You’ve talked about how supportive your mom has been. How does she feel about your nude pics online?
My mom and I are very close. I can tell her anything. She knows that I am going to do whatever I want and she would rather me tell her things instead of keeping secrets from her. I’ve never shared this, but whenever I first came out and I lost my job I couldn’t find work. I was only a day away from signing up to do porn. Luckily the day before I was going to book my flights to the shoot I got an email saying I got a job. I even told her about that. She wasn’t too thrilled about the idea. Luckily I didn’t have to. I can’t imagine where my life would be if I had gone through with doing porn. She completely supports all of my modeling and underwear career. Her friends are even following my work. It gets a little strange when her friends ask her if she can get them a pair of my underwear.
At Queerty, it’s amusing how many underwear lines hit us up to showcase their models and their styles. Sometimes it seems gay men must have big underwear budgets.
The underwear industry has taken a big dip in sales in the past couple of years. When I first started modeling the men’s designer underwear industry was just coming to the forefront.

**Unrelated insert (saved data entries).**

One vector is turned by the same rotation once a tick. Each row is the vector after some number of ticks, and that number follows the row.
The counts run from 0 to 1153.
[184 158 111 131 127 102 149 173 132 141  94 161 102 101 121  91 126 128
  73 144 126 120 124 143 163 124  82 146 138 132 118 137 150 124 135 165
 140 139 146 132 145 106  99 129 112 174 118 150 177 121 138 164 137 111
 105  96 205 120 102 146 106 155 115  71 140  96 136 139 147 157  89  83
 103 105 108 116 143 111 127 150  84  97] -> 180
[179 175  72 140 125  82 136 150 111 126 107 173 123  99 157  87 145 157
  85 134 137 106 109 157 158 115 106 119 138 108 163 138 121 108 125 156
  91 153 141 137 143 101  87 127  85 147 120 153 145 118 137 135 129 115
 119 113 170 131 120 203 107 141 111 103 116  69 164 175 138 138 125  88
 114 110 106 116 148 138 145 160  72 110] -> 984
[179 161 101 148 131  71 143 173 116 133 102 164 107 125 149  75 150 138
  76 123 126  91 136 138 154 120  94 139 120 146 148 118 136 113 137 159
 126 134 146 121 136 110 108 135 106 193  99 153 155 141 136 150 118 117
 117 110 183 121 128 167 100 151 127  93 121  65 145 171 115 148 137  79
 138 107 119 105 133 130 151 160  84 128] -> 294
[181 161 121 130 114  72 130 162 144 145  92 139  99  97 137  63 153 151
  86 166 122 135 134 133 162 114  91 147 142 147 159 140 117 111 139 145
 143 137 135 129 174 132 120 101  99 179 125 141 139 163 131 153 147  96
 107 101 179 123 159 141 107 172 149 103 146  97 135 135 117 162 109  71
 139  93 101 108 129 138 148 143  72 119] -> 297
[170 156  96 142 116  72 142 171 118 138  76 168 121 110 135  95 141 137
  78 136 122 126 136 102 136 136  97 134 126 158 115 129 122 119 126 159
 128 119 140 134 137 100 116 107 105 180  91 156 153 114 122 126 124 121
 138 103 189 154 123 117 105 148 120  71 109 100 157 166 124 181  86  84
 100 101 103  91 131 132 153 144  91  97] -> 934
[172 152 100 129 113  63 136 135 119 126 114 171 102  94 143  98 128 143
  81 120 148 131 131 135 132 138  85 156 151 123  99 161  97 106 128 139
 123 130 121 131 141 111  78 125  99 163 122 133 142 168 125 169 128 125
 128  97 200 150  94 161  77 150 135 100 120  88 111 149 123 161 138  82
 143  97 128  75 148 137 138 107  96  97] -> 993
[184 171 119 145  79  85 148 138 139 130 112 143 112 122 140  78 134 140
 113 122 144 111 143 165 165 111 112 146 167 119  95 156 126  97 121 147
 112 146 150 100 174 114 122 110 108 170 124 150 144 157 145 169 144 142
 136  87 186  99 122 145 113 156 129 106 114  71 126 139 123 152 143  82
 105 102  93 105 136 104 140 120 104  81] -> 75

So my success was mostly due to timing. That and the amazing director Brad Hammer cast me in marketing videos and helped me make my career what it is today. He’s responsible for pretty much every gay viral video out there. We have continued to work together even to this day. I describe my designs as a static juvenile sophistication. Basically as if an adult went back to kindergarten. That includes way more than underwear. To succeed as a brand today you can no longer just be an underwear brand. You have to diversify your product catalog. Hopefully when I am finally able to launch this next line it will include underwear, swimwear, shirts, shorts, pants, and more!
How’s your dating life been since your breakup last year?
My last boyfriend is the first man I ever really loved. The hard part about the break up was that we still love each other. We just couldn’t be together because of other circumstances. It would have been much easier if he would have been an asshole or done something wrong, but he really is an amazing man. He taught me what it really meant to be loved by someone. Since then I have taken time to be comfortable with just myself. For the first time in my life I can honestly say I am comfortable with just myself. This is the longest I’ve been single since I came out. I have grown a lot emotionally. I am approaching each guy that I meet with a better sense of what I want and not just jumping into a relationship because I am lonely. Because of my very public social media presence, I struggle with finding a man that wants to do more than just have sex. Plenty of men see me as a sex object, but few are really interested in getting to know me and pursue something past the bedroom. Don’t get me wrong, I have had some amazing sex in my 20s, but I find sex with someone that I have a real connection with much more for fulfilling than just a random hookup.
What’s your favorite queer destination?
Hands-down Sydney, Australia. I went for Marty Gras two years ago and had the time of my life. The last two days of my trip I spent researching what it would take to move to Sydney. If you’ve never been, it’s my number one recommendation in the world.
Last Q: What are you reading right now?
I love listening to audio books while I work. Currently, I’m listening to Chelsea Handler’s My Horizontal Life. It is seriously the funniest book I’ve ever come across. Other than that, I like listening to a variety of tropical house podcasts on SoundCloud.